In every social gathering there is at least one. At least one person who will try to hard too be cool. At least one person who will laugh at the worst possible time. At least one person who will say the wrong thing at the wrong time. So, before you start becoming the broski stereotype or the woman who accidentally laughs at the funeral, let’s show you how to not be THAT person.
1. If you saw it in a 90s movie, you probably shouldn’t say it. (Unless it’s Space Jam – then you’re good)
2. If they wore it in a 90s movie, you should probably save it for the 90s themed party, and not Friday night at the bar.
3. If you feel the urge to shout “that’s what she said” every five seconds, bite your tongue on at least every other one.
4. Wife-beaters are not tank tops. Buy a real shirt.
5. Is the size of your cross overcompensating for something?
6. Don’t force your political agenda on a first date. Unless, you know, you are with someone who likes politics. Listen, get to know them, don’t let your passion force someone into an uncomfortable situation. Tinder dates are not soapboxes, stop preaching.
7. Are you the person that needs to make sound effects while your friends are talking? If yes, please stop now.
8. When your friend orders a diet coke, stop reminding them that the first three letters are “die.”
9. If your friend likes cats, stop reminding them that you think cats are from hell.
10. If you are not black, just because your “friends” let you say the “N” word, doesn’t mean you should be screaming it at the top of your lungs in the club.
11. Stop trying to prove you’re “hood” by requesting the most obscure trap songs from the DJ. No, they won’t play “Baby Momma Booty” by LongDPause in the middle of their Top40 set.
12. If you were shotgunning NattyIce last week, stop pretending that you only drink your whiskey neat.
13. Stop sending them your manjunk – no one is excited about seeing it as you are about sending it.
14. Stop screenshotting.
15. North of twenty-five?

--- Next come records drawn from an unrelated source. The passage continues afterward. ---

A small network was trained on invented records. Each row is its activation on one of them, seen along a few directions.
Records have a field called Tusif. Each example row is followed by its value.
The largest differences between rows may come from other fields.
In the rows, 500 means zero.
Strong random noise was added to every row along 8 fixed directions; ignore it. To show where, here is one row again and again, with new noise each time:
[399 624 401 542 452 436 568 561 556 378 550 442 503 374 350 552 310 506
 558 706 470 429]
[368 601 534 518 595 456 639 559 340 581 563 475 404 478 575 473 473 589
 325 705 325 592]
[374 462 456 469 677 486 586 595 408 644 497 540 367 578 778 296 586 572
 402 416 456 577]
[471 481 386 578 251 494 588 473 690 459 635 480 630 296 445 491 534 371
 708 416 505 416]
[447 488 608 317 671 535 365 561 351 569 658 579 518 369 538 646 579 681
 372 679 423 564]
[383 497 277 434 319 459 524 461 602 610 614 488 557 352 669 298 713 440
 574 304 626 508]
[597 521 656 475 657 554 490 599 707 543 719 519 429 462 346 544 438 570
 364 484 572 601]
[365 647 476 601 485 438 707 562 443 602 546 398 422 582 585 281 523 495
 391 530 410 623]
[533 312 419 647 632 497 695 513 650 472 396 564 319 471 578 528 318 443
 529 404 448 389]
[453 515 507 566 641 477 467 605 397 422 316 394 495 755 474 424 420 539
 571 498 500 496]

[385 726 397 478 384 392 657 566 446 451 515 534 456 412 552 405 426 519
 482 695 366 497] : p4
[687 450 569 647 322 462 706 162 528 603 470 465 418 364 423 709 507 402
 216 562 372 574] : p8
[344 564 436 456 356 531 362 584 358 323 493 515 745 425 505 525 491 494
 860 629 415 355] : p3
[562 417 525 431 477 530 349 396 524 573 589 446 581 502 441 563 679 464
 492 389 672 567] : p2
[592 269 431 435 571 540 515 547 818 459 617 720 438 285 597 545 472 489
 614 278 592 356] : p8
[617 299 601 704 497 604 624 564 684 454 434 614 501 590 608 443 484 362
 737 202 388 401] : p2
[682 418 511 422 595 508 293 445 554 535 268 436 500 740 470 452 620 522
 464 219 756 547] : p5
[489 514 686 688 297 581 557 485 327 463 493 436 734 611 487 501 602 373
 727 511 238 525] : p3
[415 418 249 572 456 417 648 318 482 473 408 467 361 307 523 663 330 396
 443 661 497 387] : p1
[449 286 488 516 571 540 609 367 343 604 552 606 404 306 667 711 503 476
 392 633 322 464] : p1
[613 466 425 246 573 469 222 410 527 515 457 519 497 449 424 616 577 591
 368 471 745 507] : p7
[414 649 532 331 833 496 309 748 467 462 524 538 359 576 426 457 316 720
 373 695 621 514] : p5
[511 351 510 497 548 549 407 401 344 495 401 495 552 553 557 627 559 494
 551 494 471 477] : p3
[672 436 426 257 503 466 247 354 520 519 378 525 540 483 479 599 639 588
 380 377 722 506] : p7
[572 507 778 601 487 585 544 483 487 625 738 385 597 589 367 523 629 442
 408 471 449 694] : p6
[544 541 436 594 624 486 557 541 720 395 418 471 317 588 379 462 210 463
 488 475 648 452] : p2
[442 535 411 467 725 416 664 535 494 644 418 540 192 536 680 339 417 562
 199 515 510 592] : p7
[487 469 726 487 748 586 353 690 392 419 516 566 525 606 462 593 418 610
 573 620 378 488] : p8
[511 610 505 503 398 417 485 365 392 570 504 333 526 492 337 590 593 520
 309 642 536 598] : p5
[602 325 622 353 522 651 205 555 550 437 580 673 711 450 514 610 633 518
 772 348 553 422] : p4
[318 746 529 604 364 471 550 626 379 475 585 297 622 668 389 307 524 469
 593 605 463 594] : p1
[458 453 409 557 648 519 604 499 642 543 516 506 289 464 553 449 312 456
 391 474 585 485] : p6
[631 525 602 509 382 546 329 510 646 387 508 428 691 548 250 556 500 489
 637 405 612 469] : p6
[650 392 551 578 461 517 585 239 492 636 473 446 415 473 455 678 583 447
 271 461 509 584] : p4

Which value of Tusif does each new row have?
[562 530 297 298 588 446 275 475 625 450 329 516 407 500 461 485 435 620
 411 414 823 414] : p5
[365 598 661 576 589 565 521 769 341 467 545 509 588 724 555 289 459 515
 681 575 322 530] : p5
[387 695 399 559 348 366 574 314 251 485 379 295 489 490 409 601 481 519
 301 800 411 548] : p8
[560 359 464 679 367 504 685 395 576 475 435 503 503 418 479 594 452 398
 578 440 379 392] : p7
[508 490 474 587 424 486 636 370 535 490 568 491 430 268 400 732 398 475
 398 679 397 463] : p3
[441 556 628 436 641 542 356 578 394 530 604 443 527 577 452 527 555 607
 428 593 516 608] : p8
[776 292 808 478 833 637 443 513 698 634 607 655 308 543 493 639 514 580
 232 309 543 606] : p8
[397 457 410 543 460 509 563 549 486 488 471 524 515 457 631 434 502 409
 668 456 445 438] : p1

Stop asking people to play truth or dare.
16. The same goes for Never Have I Ever.
17. Stop correcting everyone about everything. It’s LeviOsa not… LeviosA.
18. Stop stealing your friend’s spotlight. You don’t have to 1UP every story they tell. Even if it’s true, let them have their moment once in awhile.
19. Stop texting through your friends presentations at school and work. Chances are they will think you are laughing at them, not the memes you are reading on Facebook.
20. Unless your name is Taylor Lautner and you are contractually obligated to appear shirtless at all times, keep your top on.